The inspectors performed a periodic review of the data reported by the licensee for the Performance Indicators listed below. The inspectors selected a sample of applicable licensee documentation to review to determine whether the data provided by the licensee for these Performance Indicators was complete and accurate. The inspectors used PI definitions and guidance contained in Revision 2 of Nuclear Energy Institute Document 99-02, Regulatory Assessment Performance Indicator Guideline, to aid in their review of the PI data. The following two PIs were reviewed:

This constitutes two samples.

b. Findings

No findings of significance were identified.
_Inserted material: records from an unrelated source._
Small tables with named rows and columns. After each table, cells are looked up by row and column.

Gedid
fields: Remet, Zep, Bakivus, Kubi, Sugiger, Pirak, Nufep, Bolitu, Zut
Vezipu: [5107, 1001, 8299, 8176, 5375, 1853, 1158, 4642, 2159]
Disa: [9627, 152, 4649, 5700, 2638, 3067, 4825, 1227, 7375]
Bazuzu: [1727, 6681, 6076, 6627, 3257, 3435, 2396, 1779, 4831]

Bakivus of Disa: 4649
Sugiger of Vezipu: 5375
Remet of Disa: 9627
Bolitu of Disa: 1227
Zep of Bazuzu: 6681
Zep of Disa: 152
Zut of Disa: 7375
Nufep of Disa: 4825

Zutukog:
|  | Sabesuf | Duva | Maz | Zulidi | Zuz | Voz | Pibuki |
|---|---|---|---|---|---|---|---|
| Tulun | 6.88 | 4.27 | 2.76 | 1.63 | -0.71 | -2.03 | -4.70 |
| Rereb | 2.77 | 2.17 | 2.13 | 4.38 | 4.95 | 5.06 | 4.93 |
| Pegeko | 1.99 | 2.67 | 3.34 | 5.58 | 4.24 | 4.92 | 5.83 |
| Kip | 2.47 | 3.94 | 4.83 | 5.42 | 4.48 | 6.40 | 5.70 |
| Sarese | 6.30 | 5.93 | 4.99 | 2.20 | 1.88 | -0.30 | -2.10 |
| Detof | 5.56 | 5.84 | 6.50 | 4.56 | 2.21 | 1.97 | -0.38 |
| Laf | 5.02 | 2.08 | 2.38 | -0.71 | -2.23 | -4.60 | -5.70 |
| Zovagid | 3.67 | 5.32 | 4.23 | 5.71 | 5.35 | 6.66 | 4.41 |
| Movu | 5.32 | 4.73 | 4.67 | 6.47 | 6.00 | 4.84 | 2.28 |
| Bakenen | 5.04 | 5.04 | 5.87 | 6.38 | 4.24 | 2.56 | 1.90 |

Pegeko, Sabesuf -> 1.99
Detof, Pibuki -> -0.38
Zovagid, Pibuki -> 4.41
Rereb, Pibuki -> 4.93
Detof, Maz -> 6.50
Movu, Pibuki -> 2.28
Laf, Voz -> -4.60
Kip, Sabesuf -> 2.47
Kip, Zuz -> 4.48
Zovagid, Voz -> 6.66
Movu, Maz -> 4.67
Kip, Duva -> 3.94
Detof, Voz -> 1.97
Laf, Pibuki -> -5.70
Rereb, Sabesuf -> 2.77
Tulun, Voz -> -2.03
Which row has the largest Pibuki? Pegeko

Duz:
|  | Siso | Pavuvo | Pezo | Gaz | Tam | Sut | Menono |
|---|---|---|---|---|---|---|---|
| Gek | 110 | 159 | 151 | 130 | 76 | 122 | 140 |
| Lon | 128 | 174 | 139 | 150 | 136 | 68 | 126 |
| Likid | 145 | 152 | 113 | 148 | 141 | 110 | 135 |
| Pobape | 127 | 68 | 59 | 101 | 166 | 97 | 84 |
| Mimegan | 175 | 134 | 58 | 132 | 98 | 205 | 184 |
| Zeparud | 91 | 74 | 108 | 101 | 122 | 97 | 69 |

What is the Pavuvo of Gek in Duz? 159
What is the Gaz of Gek in Duz? 130
What is the Tam of Zeparud in Duz? 122
What is the Menono of Mimegan in Duz? 184
What is the Tam of Likid in Duz? 141
What is the Tam of Pobape in Duz? 166
What is the Tam of Lon in Duz? 136
What is the Gaz of Mimegan in Duz? 132
What is the Sut of Likid in Duz? 110

Biroz:
cols = Poz, Fiz, Rimin, Tatesu, Banebot
Naf: [372, 384, 399, 161, 604]
Rikode: [274, 328, 452, 662, 182]
Nakuzat: [753, 670, 412, 501, 454]
Nakovof: [456, 405, 519, 390, 466]
Repub: [507, 564, 72, 451, 290]
Vefafo: [242, 117, 563, 198, 354]

What is the Tatesu of Rikode in Biroz? 662
What is the Banebot of Rikode in Biroz? 182
What is the Fiz of Vefafo in Biroz? 117
What is the Fiz of Repub in Biroz? 564
What is the Fiz of Nakovof in Biroz? 405
What is the Tatesu of Repub in Biroz? 451
What is the Tatesu of Vefafo in Biroz? 198
What is the Banebot of Repub in Biroz? 290
What is the Rimin of Rikode in Biroz? 452
What is the Banebot of Naf in Biroz? 604
What is the Poz of Nakuzat in Biroz? 753
What is the Poz of Vefafo in Biroz? 242
Which row has the largest Rimin? Vefafo

Pev =
|  | Sez | Pep | Digabe | Sugibiv | Larena |
|---|---|---|---|---|---|
| Nologi | -48.7 | 24.9 | 5.8 | 55.6 | 2.0 |
| Fomivof | 84.1 | -67.8 | -63.2 | 82.7 | 51.4 |
| Renuvip | -66.7 | -47.1 | -45.6 | 54.8 | -94.1 |

What is the Sez of Renuvip in Pev?
-66.7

4OA2 Identification and Resolution of Problems

.1 Daily Review

a. Inspection Scope

As required by Inspection Procedure 71152, Identification and Resolution of Problems, and in order to help identify repetitive equipment deficiencies or specific human performance issues for follow-up, the inspectors performed a daily screening of items entered into the licensees corrective action program. This screening was accomplished by reviewing documents entered into the licensee corrective action program and review of document packages prepared for the licensees daily Management Alignment and Ownership Meetings.

b. Findings

No findings of significance were identified.

4OA3 Event Followup

.1 Heating Coil Large Leak in the Auxiliary Building

a. Inspection Scope

On March 3, 2005, the licensees control room received numerous fire alarms from various elevations in the auxiliary building. Additionally the control room received reports of smoke and a large amount of water near the fuel handling ventilation exhaust fans. The fire brigade was dispatched and found indication of steam and water but no smoke or fire. Further immediate investigation by the licensee found that the heating coils in the radwaste ventilation supply duct were leaking excessively which caused non-radioactive steam and water to be dispersed through several elevations of the auxiliary building. The isolation of the water to the heating coils retarded the dispersal of additional water and steam. The inspectors observed the licensees response to the alarms and reviewed the followup actions.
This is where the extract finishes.